Cuban baseball player (born 1986)

Eduardo Morlan Del Rio (born March 1, 1986) is a Cuban professional baseball pitcher who is a free agent.

He was drafted by the Minnesota Twins in the third round of the 2004 draft, and was acquired by the Rays after the 2007 season. He started the 2008 season with the Montgomery Biscuits of the Double-A Southern League.

==Baseball career==
Eduardo Morlan attended Coral Park High School in Miami, Florida, where he played for the school's baseball team. He was drafted by the Minnesota Twins in the third round of the 2004 Major League Baseball draft, and was signed by Hector Otero. After being signed, Morlan was assigned to the Gulf Coast Twins of the Rookie-level Gulf Coast League (GCL).
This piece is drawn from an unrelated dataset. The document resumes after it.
Each row was made from one small tree. The marks that hang from a mark follow it in brackets, in the order of their numbers. Every link used is in the known rows. Write each row's tree.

Morlan made his professional debut as a member of the GCL Twins, and appeared in 11 games, making two starts. Morlan began the 2005 season at Elizabethton Twins of the Rookie-level Appalachian League, and made four starts, posting a 0.82 earned run average (ERA). Morlan spent the entire 2006 season with the Beloit Snappers of the Class-A Midwest League, and appeared in 28 games, making 18 starts. He was named a Midwest League All-Star after he posted a 2.29 ERA in 106 1/3 innings pitched, struck out 125 batters, and held opponents to a .202 batting average. Morlan pitched in 2007 for the Fort Myers Miracle of the Class-A Advanced Florida State League (FSL), When the names were rolled out for the 2007 FSL All-Star Game, Morlan represented the Miracle.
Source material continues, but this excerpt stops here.